There seems to be excitement around two major price drivers: (1) plateau/decline in domestic production, and (2) the march toward LNG exports, which have commenced and are running about 0.5 to 0.6 BCFD at present. However, unless we soon see a notable decrease in production from current levels, the hope for further increases will have to come from weather and economic recovery. The US economy is growing too slowly to generate the kind of power demand growth we have seen in earlier recoveries, and many ISOs are forecasting 1% or lower annual demand growth.

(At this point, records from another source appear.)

The first 6 rows are patterns. Each new row is the sum of 2 different patterns, raised or lowered, with some noise. Before adding, each is slid sideways (what falls off one end comes back at the other) and multiplied by a number that may be negative. Names go in the order of the patterns.
In the rows, 128 means zero.
Some rows, each with the names of its patterns after it:
[123 154 105  97 131  96 106 157 149 121 155 160 117  97 100 108 118 129
 144 159 149 134 155 126 116 134 131 135 159 131 139  93 121] | z717
[120 130 128 101 103  93 101 141 142 122  97 122 110 143 157 145 116 119
 104 107 140 101 150 111 144 152 104 160 116 116 135 121 156] | z789
[122 110 131 133 133 107 137 145 153 135  95 156 139 112 124 145 132 136
 113 151 152 127 159  95 143 102  95 150 113  94 123 113 123] | z292
[ 99 122 105 104 121 138 102 114 134 117 117 101 133 108 128  93  98 133
 135 151 152 150 139 119 148 138 134 148 129 139 130 143 140] | z9
[161 153  99 155 159 138  97 122 125 138 161 110 139  99 161 144 139 110
  97 130 162 140  93 159 138 141 125 105 134 152 127 156 123] | z57
[121 162 136 152 107 131  94 124 115  94 126  99 137 120  96  96 115 104
 160 109 147 162 148 118 105 122 124 145 101 157 112 108 155] | z680

New rows. What belongs after each?
[111 127  96 109 120 135  89 115  99 123 141  81 158  97  93 136 104 156
 116 131 102  97  77  87  86 103 122  90 100 105  82 106 125] | z789 z680
[153 143 152 140 116 132 115 126 124 115 157  97 133 115  97 146  99 138
 126 114 161 119 157 152 137 141 171 165 144 132 133 159 146] | z789 z9
[130 119 120 141 134 102 143  73 146  71  68  84 129 151 115  96  87 157
  62 119 121  86 129  74  89  85 113 110 121  97 140 127  93] | z57 z680
[121 150 124 188 150 173 138 148 103 152 137 106 145 123 166 128 126 111
 153 139 161 117 137 150 138 122 125 118 127 149 101 164 117] | z9 z680
[120 112 133 115 107 117 102 121 132 109 123  81 104 100 128  96  68 101
  70  76 120 124  85 115 130  90  76  71  93  86 105  95 107] | z717 z9
[ 87 155 141 124  94 120 166  85 155 151  62 102  88  80  63 142 140 168
 136 135 142 100 112  87 116 115 144 136 130  83 125  67  81] | z717 z680
[201 167 101 111 130 144 188  96 179  95 149 180 143 154 117 164 150 150
  72 162 135 120 133  90 152 153 109 135 121 146 193  92 181] | z57 z680
[144 135 138 140 158 143 111 178 149 129 105 142 132 159 103 132 156 109
 142 127 160 108 128 176 114  83 108 105 121 128 128 159 151] | z717 z292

I would contend that the power generation market has the potential to disappoint gas bulls. Acknowledging that there will be further gains from coal plant closures, the fact remains that coal switching is the source of so much current demand that a return to the $3 price range for Henry Hub would quickly offset that.

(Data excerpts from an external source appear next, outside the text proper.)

All groups share one centre, and each spreads out both ways along 13 directions, with some noise.
Known rows, each followed by its group:
[-29 -18 -21  19   3 -42 -64  -3  63  43   2  22 -32   4  27  28 -13  -8] : megub
[  1   0   2 -10  -2 -20   9   1  31  26 -14 -16   3  15  32   6  -6  13] : mib
[  5   8   2  -6  20 -14 -23   5 -26 -14 -17 -22 -19  13  17  -3  -2  18] : mib
[  0 -17   7  46  -2  16  -5   4 -17 -20  16  23  27  21   0  -3   0  25] : Gunez
[ 24 -27  -8  34  -7  29 -47  -5  -6   4  -9  18  -7 -32 -37   7  -2  20] : mib
[ 11  24  15 -33  -6 -50 -11  -3   0  -9 -15   6  16  26   4 -29  17 -15] : mib
[-13 -18   2  17 -30   3 -21 -18   4  12   7  46  -3   3 -10  22  -5   0] : vovob
[ 32 -16  35  20  13 -23 -15  34  17  17  -2 -19  40  30 -16   3   6  17] : Gunez
[-27 -21  13  22  20   3 -13  28 -38   9  15  16 -16  14 -11  57  -9   7] : vovob
[-21   4  -9  16  14 -32  -4  10   6 -11   8  23 -11  28  15  14  -1  25] : mib
[-13   7 -26  18  10  -6  20   4   8 -19  21  -9  -7   8  17  29  16   1] : vovob
[ 30  -2   7  16   3 -19  -4  -6  13 -32  10 -16  21   6 -14  14  39   8] : megub
[ 22  -6  -4   9   2   2 -13   1  -2 -17  -8 -18  -9   7  -5  -3   8  27] : Gunez
[-32   1  -9   0 -39 -30   8 -11  31  -8  12 -22 -12  14  17  61  32 -49] : mib
[-13  -1   3   1   7 -21   9   6   5 -13  -1 -12 -14  30  -4   5  15 -24] : Gunez
[-40 -27 -17  -2 -17 -18  -7  12  28 -10  -3  -1 -46  18 -16  -2 -12 -27] : Gunez
[  3 -13  16  -6 -27   3   4 -10  19  29  17   8   8  -3  -5  28 -24   8] : Gunez
[  8   2  11  20  10  -1   6 -15 -27 -15 -21  -3  10  18  15  -9  13  -7] : Gunez
[ -9  -5   0   6  45 -26  -4  11 -24   0  28  32  33 -15  23  25   1   2] : vovob
[-15  37  19 -20 -19  -2   5  -8  -7  -5  26   6  12  24  16 -23 -17   1] : mib
[  7   3 -14  17  30  -2  22  -1  -6  -7  37   5  31 -24  12  34  17  -9] : mib
[ 47 -11  24 -14  -5   6  -8 -14  -5  27   2 -12  19 -14  -2  34  -1  30] : Gunez
[  3 -16   0  -8  10 -20   4   2  -1 -14   3  15  -7  26  -2   3  -1  28] : mib
[ -6  -1   0 -14 -12  -4  -4  15  27   6  21 -24 -16  23  -8   6  -3  -4] : mib
[ -5 -46  12  -9   0   8   1   6  14   1 -25  15   2  -6 -16  12  47  -2] : megub
[ 10 -16  17  14  14 -10   7  -2 -21   9 -18   7  23  -2   6   7  -6 -10] : vovob
[ 10 -32 -30 -13 -32  36 -37 -15   0   1  23  -3   4 -39  25  36  17  25] : mib
[ 18  -6   9  36  -7  18 -14 -15  22  23  17  34  23 -21 -13   0 -23  29] : vovob
[  1 -15  24 -10   0 -11 -29   5  28  37  14 -19   8 -31   4  31 -19  -8] : vovob
[  4 -10  -5 -16 -37 -17   9 -28   5   0 -18  -1  -1  -3  23  17 -10   7] : Gunez
[-12 -25  -7   7   6 -30 -47 -17 -17  -7  25  51  19   3  30  38  20   4] : megub
[  9  12  -6  21 -15  17  -4  31 -31 -10 -30 -15  -2  -5 -39  11  19  -2] : megub
[-24 -17  23  38  -4  27  27  14  -6  28  -7   2   8   4  -3  -3 -48 -17] : vovob
[-37 -42  12  10  -6  41  32  13  -8  26  29 -17   0  -3  27  35 -47  -7] : vovob
[  6 -37 -20   8 -19  -1  -8 -14  12 -24  -7 -16 -20 -36 -20  28   2 -11] : Gunez
[ 24   3   9  33   9  -3  -4 -10 -30 -30   0  26  25  19 -10  -4  19  28] : Gunez
[ -6  24 -25  13  25 -10 -18   5   5   2  11  30  -8 -12   3  -3   0  19] : megub
[ -6  20  17   3  47 -12  10 -20 -55  -3 -28  48 -13  -6   4 -45 -52  10] : mib
[ -2 -24   7 -13  -9 -14 -21  13   0 -10  17   0   2  14 -10   2   0   0] : vovob
[ -1 -38  19 -25 -31  -1 -24   2  -4 -10  15  -1  -6  34 -10   6   2  12] : megub
[-19 -20   7 -13   5  -8  -9  10 -24 -33   5  -9 -16  13   9 -22 -30  17] : mib
[ -7 -36  21   5  14  -6 -25  23 -37 -28  25  -8  30  13  -6  12  29 -33] : Gunez
[ -1  -3 -25  27 -20  14  17 -14 -16 -37 -12  25 -12  31 -13 -27   7   9] : vovob
[-13  13 -30 -19  38 -34  -8  -7  -1   7  15  16 -29   4  35   6 -24  16] : megub
[ -9   3 -16  -6   2 -13 -21  42 -11 -10  15 -20  -8  19   0   9   4  10] : megub
[ 17 -10   0 -16 -13 -13  13 -31  34  -1  11   0 -15   7  -7  18   2  13] : vovob
[ -1 -15   0  18  18 -10 -12 -21  15   0   0  65 -10  -5 -26  -5   3  17] : megub
[-17 -20  10   1 -45  -4 -36  19   4 -21  29   3  21  14 -10 -13  -3  -7] : Gunez
[-14  14   0 -11  -6 -38 -32   7   4  20 -15  12  12  10  25  -7   7 -25] : vovob
[  3   1  -7  26   8 -27 -11  -9 -15 -11  27  13  16   5  16  30 -12   0] : megub
[-16 -37   8  10  10  -7  20  -6  15  34  -8  44 -23  20 -15  23 -36   4] : Gunez
[ -2 -21  47  10  -4  26  -2   0 -15  14  19 -13  -8 -27 -40  46 -34 -10] : vovob
[  3  33   4  33  24   4  24  14  -4  22 -23  24  11 -18 -25 -30 -31  -3] : megub
[ 17   8   6  15  18 -31  16  10  17  -4   4  -1   2  40 -13  11   8  20] : megub
[ -4 -19  12   3 -14 -23 -11  -1   6  12  -6  43 -22  55 -28  22   2  15] : mib
[  5  -2  35  -1  -8   4  25 -10 -10  21  -5 -24  18  13  10  13 -18 -30] : mib
[ 30   5 -11  20 -24  18 -44 -20   3 -12  10   8  17 -23  -3  -5  16  30] : vovob
[ 12  -7 -37  49 -11  -2 -20 -16  -4 -28 -39  21 -13  -9  11  -9   0  45] : Gunez
[-36 -53  -1  16  -5   7   5  13  -5  -6  45  29  10  -6  -4  25 -27 -13] : megub
[-28 -21   9 -16 -29  16   9  26  18 -13  22 -16   9  11  -4  23  43 -13] : megub

New rows. What belongs after each?
[-11 -11  11 -10   0  -5  17  10 -11  -4  -7  17  12  14  -4  15  31  -6] : megub
[ -6  29  -6  39  -2   8 -12  -9  -2  -8  15  12 -14  -6 -19  23   3  -5] : mib
[  8  -1  -2  23  16 -18  -1   4  -4 -11  28  13   8   8 -11  -5 -35  13] : megub
[  1 -24   1   8 -19  -8   4   8  31 -17  20  -7   9  15  -7   6   3  21] : mib
[ 23  20  -5  29  -7 -18 -14  -2 -10  -7  14 -20  -5  23  -3  21 -26  16] : megub
[  8 -64  20 -36  11  -1   8  -2 -31 -42   9 -11  50 -25  16  10  50 -20] : megub
[ 14   0   4  39  25 -28 -17   2  18   4 -29  20  30 -25  -7   7  38 -15] : megub
[-19 -23  -3  -3 -22  -4  25 -10  -3 -19   7   4  -8  33  21   3 -12  10] : Gunez
[-42   8 -24   6   8 -13 -34  30  -1 -16  28 -14  13 -14  35 -10  10 -31] : Gunez
[ 11  11  14  27  17 -29   6 -37  20  -6  -7  34  41 -25   9   9  38 -22] : megub
[ 12 -11  -1  -9 -21  40  -8   1 -25  -9   8 -38   7 -27   7   5  -9   8] : megub
[ -8 -20   9   2 -33   4 -10   7  35  22  -4  -4 -38  55 -16  31   3  25] : megub
[ 10   8  20 -12  27  -7  23  -8 -17  20  -8   0  10   0   3 -16 -25 -18] : mib
[-14  24  -3  -2 -38 -33   5  -3  20 -28  21  19  16  27   2 -20  -3   6] : Gunez
[ -5 -50  29  48 -13  27  -9  20  17   9  21 -13  14 -28 -43  26 -29 -12] : vovob
[ 26 -36  25  16  10 -25  -2  -1   0  12 -16  21  17   1 -38  30   2  -7] : Gunez
[-16  18   2 -24  -9 -15   3  17  30   5  19  -2  -3  14  -1 -43 -34   4] : Gunez
[ 11 -28  -6 -49  12 -28  13  -3  35   4  -4 -13 -30  22   3 -16 -16  16] : vovob
[-15 -39   9  -8  10 -23   5   5 -23 -40   2  14 -12  24  -2 -13 -20  24] : mib
[ -4  41 -14   7  21 -26   2   8  24 -27   5   2  25 -22   2   3  74 -18] : megub
[ 10  41  13  24  16   2 -13  12  -2  21  22  11  24   6  -6  -6  -7  -1] : mib
[-22  -1 -14   5  34 -29  24  12   8   4   2 -25  -8  -1  38  30  -4 -18] : mib
[-16  11 -11  27  12   4 -17  16   2 -13  34   9  -6 -18 -26   1  -9 -18] : mib
[  7  -9  30 -21 -12  12  19 -14  -2  16  49  10  29 -19 -12  34 -18 -10] : Gunez
[-13 -19  -3 -14 -18   6 -13  -4   6  -5  13  12 -11 -14 -17 -15 -20 -12] : mib
[ 16  12  11   8 -32  29 -40  11 -24   8  -5 -36  36 -20  21  10  19   4] : megub
[  3  -8  40 -13 -43  12   3  -8   6  16  11  17   5  39 -21 -20 -33  17] : Gunez
[ 34 -16  20  31  14  -6  -2   0  19  22 -12  15  12 -15 -47  13 -13   8] : Gunez
[-26  10 -19 -16 -16 -38  -9  -6   6   1  -1  17  -2  32  34  12  23 -20] : vovob
[  9  36 -26  34  12 -20 -12   4  15 -13  12 -23   4 -12  13  33  26   2] : megub
[ 30   7  18  -8 -11  -5  -5 -10  30  26  22  11  26 -53 -39  12 -26  -3] : Gunez
[-10  -3   3  14 -10  11  -3   6   0 -42  23 -23  18 -22  16 -29 -24  25] : mib
[ 34  12   7   8   5 -23 -21 -17 -10 -14 -35  13  12 -11 -17 -25  12   7] : mib
[ 25  27  20 -29  13 -22 -22  -6   9   2   5  -3   5 -15 -18 -25  -9  10] : vovob
[-12  -4   6 -20 -29   5 -28 -17 -12  -3  17  30  -1  24  16  24  29  17] : megub
[ 15  -2 -14  42  26  14  36 -11   4  14 -18  28  -5  18   4  -5 -20  39] : vovob
[ -9 -10 -20 -10  27 -16  -8  18   8 -14  19  -8 -11 -15  -2   3   0  -2] : Gunez
[  0  -2   9 -14 -23 -56   3  -5  15  13 -13  13  25  19  25  23   1  -1] : Gunez
[ 13   3 -38 -10  19  -8  10   7 -25 -57  15 -46 -25 -32 -17   3  -3  -9] : megub
[ 40   0   4   2  -6  -5 -36   9  24  25   6  -9  26 -35 -12  14  -9  34] : Gunez
[ -5  10 -30  11  15 -18  38  -8  24 -32  14  -3   9 -47   6 -18 -23  -3] : Gunez
[ -3  31   2   7 -23 -40 -17  -9  23  -3   2  47  13  30 -10  -1  24   5] : mib
[  6 -19 -13 -24 -26   7  -2 -35  -2 -26 -10  12 -16 -23   5 -14  -8  21] : mib
[-18 -28  -4   2 -19  19 -18  21 -35   3  -7  -4  13 -11  13  44  29 -10] : megub
[ 34   1  -7  16 -14   7 -33 -18  10  26 -27  -7  11 -38 -12  24  25 -23] : mib
[  2  13  25   5 -20 -11  17 -27  -8 -20  -2  32  10  17 -15 -22 -14   4] : mib
[-25  46  -5  47  -8   7 -24 -16   4  24 -19  37 -11   0   7 -14  -7 -18] : Gunez
[-27  -9 -22 -34  -4  28   2  -1  -8  -1  12  20 -46 -11  -9 -14 -22  14] : megub
[ -3 -10  14 -23 -24 -34 -26  -4   0  11 -27  22  -5  41  13  -4   2  15] : mib
[ 22 -12  14  -6  24   0 -58  25 -27   1   3 -17  23 -14  -6 -11  17   0] : Gunez
[ -7  -7 -44   0  24 -34 -26  16  11 -15 -13   5 -23 -18   8  -2   3  17] : Gunez
[ -1   3  18 -19 -11  20  10  -2 -18   5   3  -7  18 -12   3 -29 -26  -9] : megub
[-13  32  -7  21 -11  -9 -26  25   6   3  13   9   6  -1 -16 -15 -10  -9] : megub
[  6  -9  -9  -1  -9  23  34 -30   6  -3   4 -23 -15 -22  13  25 -16   6] : Gunez
[-15  14 -29   7 -16 -27  -4  -5  24 -30 -14   3 -27   5  -5 -20  -1   0] : Gunez
[ 17  37  -4 -19  40 -34   3  -4   8 -22  45   3  19 -22   2  11  16  17] : vovob
[-27 -21 -18  16   1 -13 -29  17   6  -1   0 -14 -19   3  33  33   1  14] : mib
[  9 -11 -19  12  -9  14 -22 -10  -2 -16  12   4 -13 -18 -15  25  14  13] : mib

The other problem, and it is a big one, is the rise of renewables. We are in an environment where power demand growth is hard to detect. And total US daily demand averages somewhere near 11,000 GWH:
If power demand is growing nationally at 0-1%, that's an increase of between zero and 110 GWHD. With that in mind, the expected new installs of solar and wind this year, adjusted for their anticipated capacity factors, only need to exceed that number in order for the hydrocarbon-based power market to shrink. Here are the monthly historicals for those two power sources:
Can gas go to $3? Absolutely. But barring persistent abnormal weather, the glass ceiling is at $3 or below. The 2 year decline in rig count has some licking their chops over production declines, but the uncompleted well inventory and the drilling efficiency of the few working rigs will address any shortfalls. And at $3, there are enough economic drill sites that we should see a rapid return of the rig fleet, albeit at much lower drilling and fracking day rates.